Michael Toomim <toomim(a)cs.berkeley.edu> writes:
This is bad for me. Just because an X client loses connection to a
server on which it is hosting a frame/window, does that mean that
the client has to totally pork?
Apparently X/Xt library makes it very hard to handle that situation
sanely. When the connection to the X server gets lost, our callback
function `x_IO_error_handler' is called. According to a comment in
the source, "we should not return from this function, or Xlib might
just decide to exit()."
So what XEmacs does instead is longjump to top-level, but marks the
device as "being deleted" (i.e. unusable) beforehand. The code that
could get executed between that point and the point when the device is
actually deleted is supposed to check for DEVICE_X_BEING_DELETED().
I've added such checks to several places I thought were suspicious,
and I got the problem resolved on my setup at the time. But others
kept reporting the crashes, and I was unable to fix it.
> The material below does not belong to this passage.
Each row comes from the steps of one path. Every step used is in the known rows, and no mark comes twice. Write the path behind each row, first mark first.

Maybe you can figure out -- in a debugger -- exactly where and why
XEmacs dies following the loss of connection between one of its X
devices and the X server.
This is idle speculation, but I suspect the problem could be that it
is not sufficient to "enqueue a magic event" to get rid of the faulty
device. The "next event" action might read from the dead device and
die for it. Perhaps a more aggressive action needs to be taken --
say, set a variable "dead_devices_exist_p" to 1, which makes the event
loop check for the state of the devices *before* trying to read any
events from them.